Known rows, with every way that one mark hangs from another
[P R]: [ 0.64 -1.08 -0.62 -1.72 -5.32 -1.77  0.93 -3.22 -0.63 -0.07  0.68 -1.92
 -0.09 -0.05 -0.59  1.22  0.50  0.82  0.29]
[U E [R L] T]: [ 0.44 -1.00 -1.98 -1.01  2.12  2.69  0.47 -1.12 -0.92  1.22 -0.68 -1.05
  0.56  0.40 -0.29 -0.47  2.58 -0.48 -0.77]
[E [L V]]: [ 1.19  0.14 -2.53 -0.35 -0.93 -1.32  0.51 -1.49 -0.25  2.85  0.77 -1.74
  0.86  0.80 -0.84  1.79  0.13  0.98  1.10]
[V L]: [ 0.47 -0.87 -1.72 -0.03 -0.77 -2.15  1.05 -1.63  0.00  0.19  1.04  1.13
 -0.58  1.16 -0.33  2.39  0.44  0.29  0.24]
[U E R]: [-0.10 -1.33 -0.49 -1.76 -0.88  1.49  1.35 -1.97 -1.16 -0.94  0.94 -0.81
  0.61  0.38  1.22  0.20  2.31 -0.09 -0.57]
[T [U E [V L]]]: [ 1.61 -1.01 -0.54 -0.76 -1.00  0.28  1.48 -1.39 -0.06 -0.58  0.99  1.38
  0.24  1.62  0.63  1.75  1.25 -0.09 -0.91]
[U T]: [ 0.41 -0.90 -1.44 -0.15 -1.23 -0.63  0.55 -1.06 -1.09  2.83  0.24 -1.32
 -0.23  0.72 -1.63  0.92  0.15  0.66 -0.04]
[V [L [R P]]]: [-1.99 -0.86 -2.66 -2.97  1.13 -2.96  0.88 -1.52  0.16 -2.62  0.84  0.25
 -2.83  1.24  0.15  2.10 -1.02  0.41  0.22]
[R L]: [ 1.83 -0.45 -2.50 -0.27 -2.13 -1.47  0.78 -2.38 -0.31 -1.51  0.21 -1.25
 -0.05  0.61 -0.73  2.01 -0.22  0.92 -0.05]
[U E [R P] T V]: [-0.58 -1.28 -0.90 -3.28 -0.52  2.43  0.20 -0.46 -2.24  3.44 -0.14 -0.85
 -1.11  1.17  0.18 -1.24  3.63 -0.28 -1.14]
[R P]: [-0.40 -0.69 -1.75 -2.85 -3.52 -2.89  1.27 -2.52 -1.27 -1.02  0.98 -1.80
 -1.10  1.17 -0.72  1.41 -0.39  0.88  0.27]
[P [R [L V]]]: [ 1.17  0.03 -2.42 -1.47 -4.32 -1.85  0.82 -2.04  0.15 -1.41  0.36 -2.31
  0.15  0.37 -0.50  1.42 -0.12  0.47  0.89]
[T [U R [V [L E]]]]: [ 1.64 -0.90 -1.34 -1.37  0.20  0.27  3.15 -1.78  0.26  1.03 -0.13  1.10
 -0.38  1.78  1.57  2.25 -1.01 -0.28 -1.28]
[V [L E [R P]]]: [-2.15 -0.81 -2.21 -2.99  0.67 -3.09  2.19 -1.98  0.44 -1.72  0.68 -0.68
 -2.76  0.97  0.54  3.10 -2.65  0.29  0.08]
[L E V]: [ 0.19 -0.07 -1.22 -0.79 -3.25 -1.86  2.74 -1.31 -0.24  0.23  1.40 -2.50
  0.14  0.77  0.27  2.74 -2.47  0.58  0.58]
[P [R L]]: [ 1.62 -0.68 -1.96 -1.30 -4.39 -1.83  0.62 -3.41 -0.14 -1.00 -0.20 -1.89
 -0.07 -0.06 -0.87  1.41  0.54  0.74  0.18]
[E L]: [ 1.61 -0.56 -2.14 -0.24 -1.22 -1.35  0.35 -2.82 -0.57  3.05  0.09 -1.31
  0.70  0.41 -1.22  1.78  0.87  1.21  0.38]
[T [U [V L]]]: [ 2.16 -0.73 -1.46 -0.41 -1.43 -1.19  1.53 -1.33  0.14  0.12  0.65  1.58
 -0.44  1.98  0.03  2.37 -0.35  0.41 -0.65]
[U E [R P] V]: [-0.14 -1.22 -0.63 -3.62 -2.61  1.48  0.78 -1.72 -1.97  0.27  0.63 -0.70
 -1.00  1.17  1.32 -0.35  3.40 -0.02 -1.02]
[U E]: [ 0.15 -1.09 -0.24 -0.71 -2.87 -0.21  1.07 -2.26 -1.02 -1.02  1.48 -1.26
  0.64  0.30  0.05  1.22  1.37  0.46 -0.17]
[V [L R]]: [-0.85 -1.03 -2.00 -0.67  1.59 -1.70  0.69 -1.24  0.60 -2.03  0.95  0.85
 -1.76  0.70  0.32  2.48 -0.81  0.52  0.10]
[R [L E] P]: [ 0.40 -0.26 -2.68 -2.58 -3.03 -2.89  2.23 -3.21 -0.44 -1.17 -0.04 -2.83
 -1.16  0.90 -0.64  2.57 -1.89  0.70 -0.02]
[R [L E V] P]: [ 0.07  0.45 -3.04 -2.81 -2.65 -3.05  2.38 -1.86 -0.15 -1.28  0.55 -3.13
 -0.90  1.38 -0.24  2.56 -2.71  0.41  0.72]
[E [L R V]]: [-0.03 -0.02 -2.81 -1.06  1.33 -0.76  0.19 -0.99  0.37  0.56  0.53 -1.82
 -0.26  0.32 -0.17  1.92 -1.04  1.16  0.89]

Rows
[ 0.93  0.06 -1.95 -1.58 -4.46 -2.08  2.15 -2.61  0.47 -0.40  0.16 -3.15
  0.16  0.14 -0.18  2.36 -1.67  0.41  0.74]  [P [R [L E V]]]
[-1.37  0.14 -3.35 -3.53  0.90 -2.02  0.37 -1.27 -0.06  0.22  0.47 -2.53
 -1.21  0.90 -0.40  1.56 -1.32  1.13  1.04]  [E [L [R P] V]]
[-1.10 -0.22 -1.47 -1.37 -1.00 -1.24  2.43 -0.99  0.40 -1.78  1.35 -2.61
 -1.03  0.34  1.02  2.86 -3.62  0.76  0.36]  [L E R V]
[ 1.57 -1.21 -0.16 -2.09 -1.41  2.51  1.88 -1.79 -1.04 -0.87  0.55 -0.36
  0.84  1.16  1.62  0.18  1.62  0.01 -1.54]  [T [U E R V]]
[ 0.20 -1.13 -1.67 -1.11  2.88  2.84 -0.02 -1.56 -1.17  5.55 -0.83 -1.16
  1.23  0.10 -0.67 -0.60  3.62 -0.10 -0.34]  [U [E L] R T]
[-0.96 -0.95 -1.59 -0.75  1.25 -1.90  1.98 -1.75  0.86 -1.33  0.71  0.01
 -1.81  0.50  0.73  3.45 -2.28  0.39 -0.08]  [V [L E R]]
[ 1.40 -0.69 -1.31 -1.43 -0.45  0.03  1.49 -3.12 -0.27  0.50  0.35 -1.54
  2.04  0.58 -0.58  1.41  0.32  0.66 -0.20]  [T [U [E L]]]
[-2.35 -0.10 -2.02 -3.74 -1.33 -2.50  2.59 -1.14 -0.05 -2.54  1.28 -3.20
 -2.06  0.84  0.74  2.55 -3.93  0.71  0.54]  [L E [R P] V]
[ 1.15  0.31 -2.48 -0.40 -2.06 -1.74  2.36 -1.46  0.30 -0.75  0.57 -2.53
  0.18  0.79  0.00  2.90 -2.45  0.52  0.50]  [R [L E V]]
[ 0.03 -0.20 -1.84 -0.32  1.51  1.12  0.00 -0.27 -0.73  5.31  0.30 -2.03
  1.48  0.48 -1.45  0.34  1.84  0.18  0.74]  [U [E [L V]] T]
[ 1.41 -1.11 -1.22 -0.70  1.82  3.93 -0.69 -0.95 -1.50  7.60 -1.07 -0.29
  0.69  0.41 -0.37 -0.91  4.91  0.07 -0.97]  [U [E L] R T V]
[ 0.34 -1.05 -0.82 -4.54 -2.02  1.28  2.00 -1.96 -1.47 -1.50  0.55 -0.93
 -0.25  1.65  1.40 -0.17  1.30 -0.08 -1.35]  [T [U E [R P] V]]
[ 1.96 -0.43 -3.04 -3.90 -1.28 -0.07  1.64 -2.25 -0.75 -1.80 -0.81 -0.92
 -0.86  1.96  0.58  0.62 -0.15  0.33 -1.17]  [T [U [R L P] V]]
[-2.09 -0.15 -2.43 -3.72 -0.89 -2.44  1.10 -0.69 -0.33 -3.26  1.43 -2.40
 -2.06  1.15  0.37  1.51 -2.33  0.86  0.72]  [L [R P] V]
[ 1.26 -0.94 -1.58  0.68 -0.17  0.00 -0.23  0.14 -0.61  5.09 -0.03  1.60
 -1.26  1.54 -1.24  1.29  2.01  0.15 -0.40]  [U T [V L]]
[-0.86 -0.56 -2.99 -3.24  0.53 -2.03  0.15 -2.65 -0.40  0.44 -0.10 -2.07
 -1.53  0.44 -0.74  1.59 -0.49  1.36  0.33]  [E [L [R P]]]
[ 2.34 -0.95 -1.07 -1.81  0.43  2.83  1.06 -2.43 -0.78  2.44 -0.34 -0.45
  1.58  0.84  0.86  0.19  2.63  0.28 -1.21]  [T [U [E L] R V]]
[-0.20 -1.05 -1.39  0.16  1.73  0.46  0.71 -0.06  0.32  3.77 -0.26  0.57
 -2.46  0.73 -0.10  2.32 -0.70  0.28 -0.85]  [U T [V [L E R]]]
[ 2.21 -0.97 -1.09 -1.92 -1.94  1.01  1.95 -1.81 -0.82 -0.16  0.12 -0.23
  0.21  1.45  0.96  0.80  0.14  0.51 -1.32]  [T [U R V]]
[ 1.02 -1.17 -1.80 -0.18  2.04  1.61  0.03  0.18 -0.76  5.46 -0.48  2.01
 -1.32  1.53 -0.01  0.29  2.93 -0.36 -0.87]  [U R T [V L]]
[ 1.36 -0.84 -1.17 -1.69  0.84  1.77  0.40 -2.11  0.00  0.07  0.01 -1.05
  0.40  0.33  0.42  1.28  0.55  1.10 -1.02]  [T [U [E [L R]] V]]
[-0.85 -0.88 -2.62 -3.32  1.74  1.45  0.57 -1.38 -1.36  0.53 -0.79 -1.84
 -0.47  0.91 -0.49 -0.85  2.35 -0.55 -0.63]  [U E [R L P] T]
[ 1.24 -0.79 -1.91 -2.30  0.63  1.45  2.19 -2.65 -0.16 -3.80 -0.17 -1.13
  1.34  0.84  0.92  0.55  0.32 -0.20 -1.05]  [T [U E [R L]]]
[ 1.27 -1.16 -1.21 -0.59 -0.63  2.15  0.08 -0.27 -1.56  4.90 -0.44 -0.14
 -0.67  1.00 -0.17 -0.29  2.39  0.28 -1.09]  [U R T V]
[-0.51 -0.74 -2.38 -3.50  0.49 -1.83  1.22 -1.17  0.31 -2.48  0.47  0.76
 -2.69  2.02  0.47  2.10 -1.74  0.51 -0.75]  [T [U [V [L [R P]]]]]
[-1.84 -0.79 -1.65 -3.54 -1.76 -2.46  2.41 -2.66 -0.36 -2.33  0.71 -3.03
 -2.22  0.41  0.33  2.53 -3.12  0.96 -0.17]  [L E [R P]]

#####

Aim of the exercise =
Output consists of exactly the lines from the one containing "[-1.84 -0.79 -1.65" to the end of the records above, retyped without change and with nothing extra.

Task solution =
[-1.84 -0.79 -1.65 -3.54 -1.76 -2.46  2.41 -2.66 -0.36 -2.33  0.71 -3.03
 -2.22  0.41  0.33  2.53 -3.12  0.96 -0.17]  [L E [R P]]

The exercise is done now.